Wednesday, June 24, 2009

Yep... I am quiet...
Yep... there has been more hurt...
Yep...I have needed time to retreat, reflect and revitalize...

Thursday, June 4, 2009

How to describe how I feel??

This week has been a whirlwind emotionally...

Monday, Brit had to go back to court for her on year follow up hearing. The feelings, emotions, and memories that went into that trip to Sturgeon Bay and the time watching my daughter in court are indescribable.
The outcome? Although she was hoping for expungement - Brittany will continue to be on probation for one full year yet with the opportunity to have the felony diminished to a misdemeanor at that time. I pray for her - sometimes multiple times a day - that her decisions and choices each day take the rest of her life into account.

Tuesday was the one year anniversary of my divorce - in a way, it seems like a lifetime... SO much has happened since then and today, I realize that I am much stronger than I ever thought I was or could be!! I stand amazed at all that God has brought me to... and then brought me through. SO... never really alone!

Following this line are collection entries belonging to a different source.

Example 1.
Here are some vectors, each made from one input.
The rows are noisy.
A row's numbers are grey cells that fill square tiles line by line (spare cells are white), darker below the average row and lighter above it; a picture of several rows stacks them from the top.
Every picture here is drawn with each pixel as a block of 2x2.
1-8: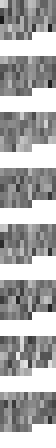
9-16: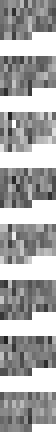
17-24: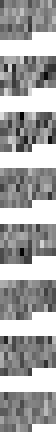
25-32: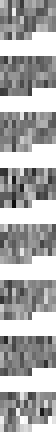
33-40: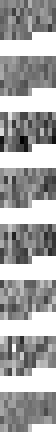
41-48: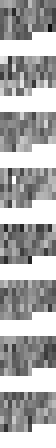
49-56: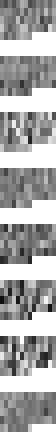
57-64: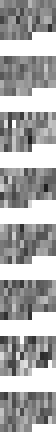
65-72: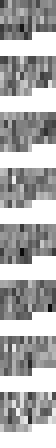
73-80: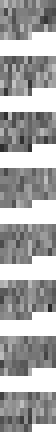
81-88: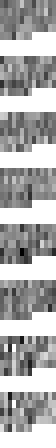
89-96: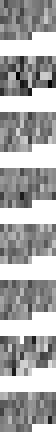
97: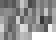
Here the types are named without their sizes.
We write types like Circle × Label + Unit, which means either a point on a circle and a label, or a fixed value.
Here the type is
Circle.
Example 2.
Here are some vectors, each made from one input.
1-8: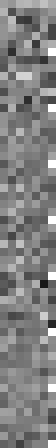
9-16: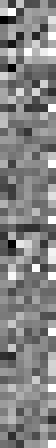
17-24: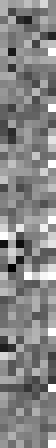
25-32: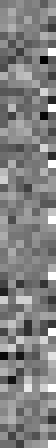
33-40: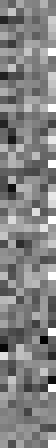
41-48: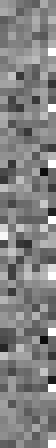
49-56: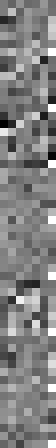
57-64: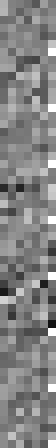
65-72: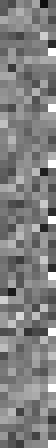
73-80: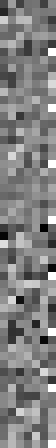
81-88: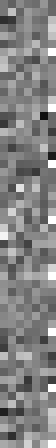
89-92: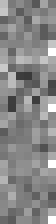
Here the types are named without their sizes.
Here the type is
Line.
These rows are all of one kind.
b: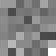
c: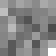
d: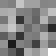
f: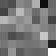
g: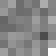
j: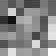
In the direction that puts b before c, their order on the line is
j, g, b, c, d, f.
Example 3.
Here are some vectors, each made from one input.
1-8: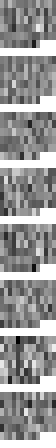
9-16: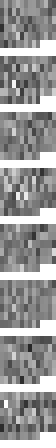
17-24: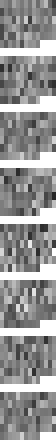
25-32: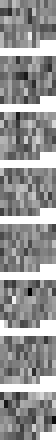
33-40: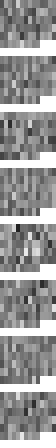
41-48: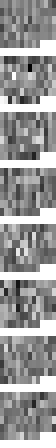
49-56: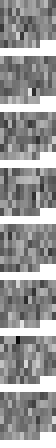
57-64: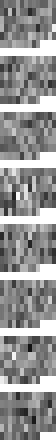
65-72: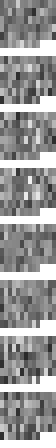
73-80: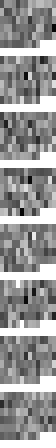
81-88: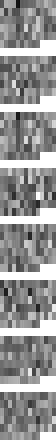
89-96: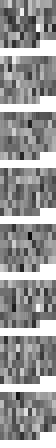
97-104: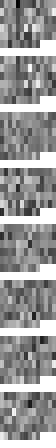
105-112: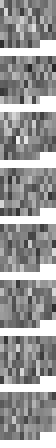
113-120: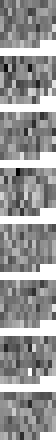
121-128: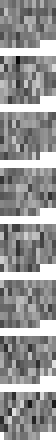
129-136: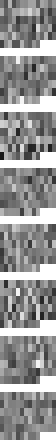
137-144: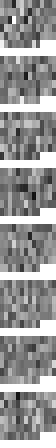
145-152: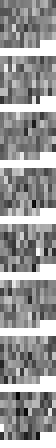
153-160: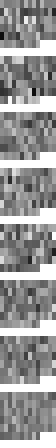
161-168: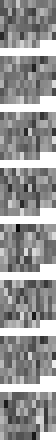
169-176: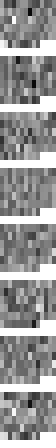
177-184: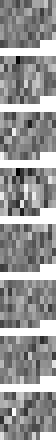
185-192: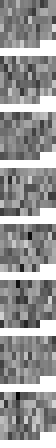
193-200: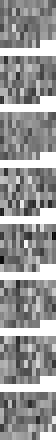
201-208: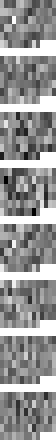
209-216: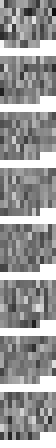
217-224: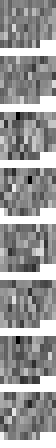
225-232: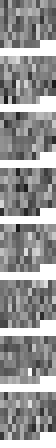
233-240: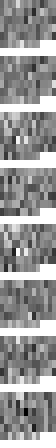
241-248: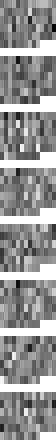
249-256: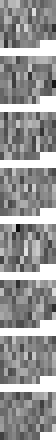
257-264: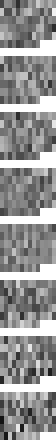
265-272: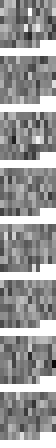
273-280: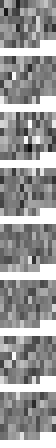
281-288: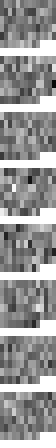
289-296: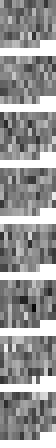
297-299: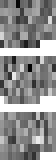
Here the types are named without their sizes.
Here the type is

Yesterday, Brit came over to address her graduation party invitations - for awhile this year, we were not even sure if there would be a high school graduation and or a reason to celebrate!! She made spaghetti for supper and ate cookie dough with us...and participated!! as if she misses it!! No conflict... great night!

Tonight is sure to be the most emotional...

Brittany will walk with her class and graduate from Kimberly High School with the class of 2009. I remember... when she was born... figuring out that she would be part of the class of 2009 and thinking that it was a lifetime away. It seems as though I blinked... and now she is graduating!
I have struggled this year with so many feelings this year with Brit... disappointment... anger... frustration... bitterness... embarrassment... betrayal... bewilderment... misunderstanding... denial... guilt... but always with love as the main motivator. and... although she thinks I may have... and many times, has thought of me as the enemy... I never stopped loving my daughter - not for a moment.

I had such high hopes for Brittany and the person that she was...
she has struggled... she has made big mistakes... she hasn't cared what could happen to her or thought about consequences... she won't be attending UW Parkside as planned...
and as she once dreamed...

So...
today is bittersweet...
BUT... it is sweet just the same.


SHE MADE IT!!

I am VERY proud that Brittany is graduating.

I am VERY proud that she has earned a scholarship.

I am celebrating!!



She is graduating... from high school and one chapter of her life...
this is not an ending but a beginning... of the rest of her life... she has a new chance...



I am VERY proud that Brittany is my daughter and I will hold my head high tonight...
and shed tears (I am already)...

and look forward to her future...

and new choices...

and new hopes and dreams...


I hope her future is so bright... she has to wear shades!!!